I can say this now we’ve won, but it was an excellent cup tie. My brother said as the game started that he hoped Sanogo would score, as he needed a goal to give him belief. But when the goal did come – nice and early, keep it up Arsenal – it went to another player who needed one arguably even more. Questioned by many, a little off-colour, booed on international week, Ozil popped up and with one deft left foot kicked off an excellent performance that culminated in a delicious assist for Giroud’s second. An excellent performance in the spring sunshine (it’s amazing what a few gamma rays can do).

Sanogo had a shot, The Ox another, and we should really have capitalised on our lead, but the first half ended with Everton playing well and they got a tap in that set up a tense second half. As I say, a good game.

The game swerved our way with the penalty. The Ox again, this time running forcefully on the edge of the box right in front of where we sit (he must know this, he perhaps notices us, I like to think he does), was felled by the outstretched leg of Barry Gareth. Penno every day.

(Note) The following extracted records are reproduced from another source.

Rows are points. To make a cloud, some directions were put in groups of two or more. Within a group, all points are equally far from the middle, so they leave a hole (a ring in 2 directions, a hollow ball in 3). The other directions are filled evenly. Then the cloud was stretched, turned, moved and blurred a little. How many holes are there, and how many directions does each take, smallest first?

Cloud:
-0.31,0.48
-0.67,0.16
0.26,-0.10
0.25,-0.11
0.16,0.36
-0.30,0.48
-0.62,0.26
-0.67,-0.14
-0.22,0.49
0.03,0.43
0.24,0.23
-0.06,-0.40
0.26,-0.09
-0.69,0.06
Holes: 1 (2)

Cloud, 22 rows:
0.07,0.41,0.37
0.37,0.02,-0.16
0.63,0.43,0.10
0.62,-0.19,0.26
-0.08,0.01,-0.54
0.21,0.55,0.19
-0.23,0.25,-0.85
0.32,-0.15,-0.04
-0.20,0.21,-0.80
-0.13,0.62,-0.17
0.18,-0.27,0.15
0.19,0.59,0.00
0.35,-0.27,0.22
0.05,-0.06,0.56
-0.07,0.45,0.20
0.11,-0.27,0.15
-0.10,0.61,-0.16
-0.32,0.26,0.15
-0.35,0.04,-0.80
0.10,-0.27,0.38
-0.63,-0.15,-0.64
0.32,0.52,-0.13
Holes: 1 (2)

Cloud, 19 rows:
-0.13,0.58,-0.55
0.18,0.37,0.47
-0.46,-0.35,0.40
-0.10,-0.15,-0.40
0.04,-0.02,-0.40
0.24,0.32,-0.42
-0.10,0.19,0.47
-0.01,-0.27,0.65
-0.30,-0.38,0.62
-0.30,-0.36,0.60
0.27,0.67,0.38
-0.31,0.40,-0.23
-0.37,0.17,-0.20
0.49,0.67,0.18
0.22,-0.39,0.32
-0.27,-0.29,-0.35
-0.06,0.35,0.41
0.30,0.25,-0.31
-0.25,-0.04,-0.41
Holes: 1 (2)

Cloud:
0.37,-0.30,-0.02,-0.44
-0.49,-0.54,-0.27,-0.10
-0.38,-0.21,-0.68,-0.01
0.57,0.25,0.16,0.02
-0.58,-0.10,0.22,-0.45
-0.53,-0.29,0.36,-0.29
-0.08,0.36,-0.01,-0.32
-0.33,0.35,0.71,-0.58
-0.29,0.48,0.38,0.01
0.09,-0.09,0.19,-0.66
-0.36,0.30,0.23,0.07
-0.45,0.04,-0.67,0.36
-0.61,-0.08,0.24,-0.12
0.29,0.25,-0.16,-0.03
0.08,0.28,-0.08,-0.52
-0.38,0.16,0.27,-0.50
-0.27,0.44,0.65,-0.80
-0.13,-0.59,0.00,-0.09
-0.07,0.19,0.71,-0.51
-0.26,0.21,0.56,-0.53
0.16,-0.10,0.10,-0.08
-0.21,0.37,0.27,0.07
0.16,0.56,0.83,-0.28
-0.27,-0.24,-0.39,0.12
0.24,-0.07,0.30,0.05
0.15,-0.08,0.16,-0.68
-0.47,-0.47,0.27,-0.03
-0.06,0.06,-0.21,-0.60
Holes: 0

Cloud, 26 rows:
-0.31,-0.16,-0.58,0.37
0.57,0.23,0.06,0.32
0.51,-0.08,-0.26,-0.23
-0.36,-0.43,0.37,0.43
-0.33,0.05,-0.07,0.65
-0.45,-0.02,-0.39,-0.09
0.65,0.15,-0.01,-0.03
-0.14,0.33,0.27,0.44
-0.71,-0.24,-0.25,0.22
0.59,-0.02,-0.03,-0.19
-0.18,-0.03,-0.59,0.02
0.13,-0.25,-0.69,0.10
0.46,-0.11,0.31,0.30
0.07,-0.41,-0.61,0.49
0.00,-0.66,-0.32,0.42
0.54,0.04,-0.28,-0.18
-0.03,-0.20,-0.70,0.20
-0.14,-0.57,0.13,0.48
-0.26,-0.62,-0.17,-0.13
0.57,0.05,0.12,0.38
-0.20,-0.60,-0.18,-0.17
-0.33,0.18,0.58,0.24
0.04,-0.63,-0.47,0.21
0.38,-0.13,0.20,-0.31
-0.13,-0.23,-0.61,0.50
0.20,-0.41,0.05,0.58
Holes: 2 (2, 2)

Cloud (47 x 6):
0.00,0.33,0.13,-0.41,0.02,-0.28
0.46,-0.09,-0.18,-0.62,-0.36,0.07
-0.56,0.28,0.06,0.37,-0.56,-0.48
-0.01,0.51,0.03,0.39,-0.41,-0.55
0.23,-0.45,0.25,0.01,0.14,0.67
0.05,0.08,-0.03,0.28,0.66,0.46
-0.39,0.75,-0.49,-0.02,-0.43,-0.17
-0.47,-0.08,-0.16,-0.47,0.03,0.45
-0.26,-0.43,0.26,0.11,-0.25,0.28
-0.03,-0.07,0.25,-0.23,0.12,0.55
-0.73,-0.01,-0.43,-0.51,0.05,0.20
-0.22,0.17,0.12,-0.24,-0.87,0.03
-0.42,-0.50,-0.38,-0.41,-0.25,-0.13
0.05,-0.55,-0.26,-0.32,-0.11,-0.18
-0.13,-0.30,-0.52,-0.38,0.42,-0.12
0.33,0.09,-0.24,0.11,-0.19,-0.09
-0.18,-0.27,-0.12,-0.41,0.78,0.02
0.14,0.08,-0.07,-0.51,0.43,0.71
-0.11,-0.34,-0.06,-0.21,-0.40,-0.42
-0.03,0.80,-0.62,0.09,-0.27,-0.13
0.03,-0.68,0.61,0.63,0.26,0.25
-0.22,0.31,-0.22,-0.22,-0.58,-0.33
-0.68,0.02,-0.06,0.23,0.46,0.27
-0.28,-0.15,0.45,0.12,-0.08,0.25
-0.21,-0.75,0.35,0.46,-0.55,0.00
0.23,0.60,-0.49,-0.10,0.25,0.13
0.36,-0.60,-0.15,-0.58,-0.40,-0.04
0.17,0.26,-0.37,-0.28,0.66,0.48
-0.55,-0.36,-0.09,0.16,0.54,0.38
-0.40,-0.15,-0.03,-0.06,-0.29,-0.62
-0.34,0.31,0.10,-0.06,-0.84,-0.24
-0.17,-0.46,-0.55,-0.14,-0.27,0.12
0.26,0.10,-0.49,-0.18,-0.25,0.01
0.35,-0.06,0.11,-0.46,0.24,0.46
-0.34,0.43,0.18,0.03,-0.16,0.33
-0.39,-0.28,0.30,0.03,0.05,0.27
0.02,-0.03,0.33,-0.52,-0.37,0.58
-0.13,0.56,0.60,0.69,0.01,0.14
-0.07,-0.07,-0.47,-0.47,0.05,-0.15
0.04,-0.34,0.36,0.29,0.50,0.12
0.35,0.17,0.12,-0.46,0.00,0.12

Here come the Arteta – he’s the lyrical gangster – and boom, cool as you like he scores. Except he doesn’t because of some perceived infringement by Giroud. What’s that all about? Annoying, because I’d already cheered heartily, pumped my fist at several innocent people and raised my son skywards. Up he comes again though, same coolness, different direction, goal.

Then the denoument, two goals from the excellent Giroud thanks to more good work from Ozil and the energy of Rosicky. It is perhaps an unfair comparison, but seeing Giroud next to Sanogo makes you appreciate the stuff he does that Sanogo cannot yet do. He finds space, holds and distributes the ball, and is deceptively quick-footed. For me, a fit and firing Giroud is key to any kind of momentum for us between now and May. When he’s good, he’s very good (18 goals this season is not too bad at all). Sanogo is willing but not ready. As for Bendtner – I have no idea where he’s got to.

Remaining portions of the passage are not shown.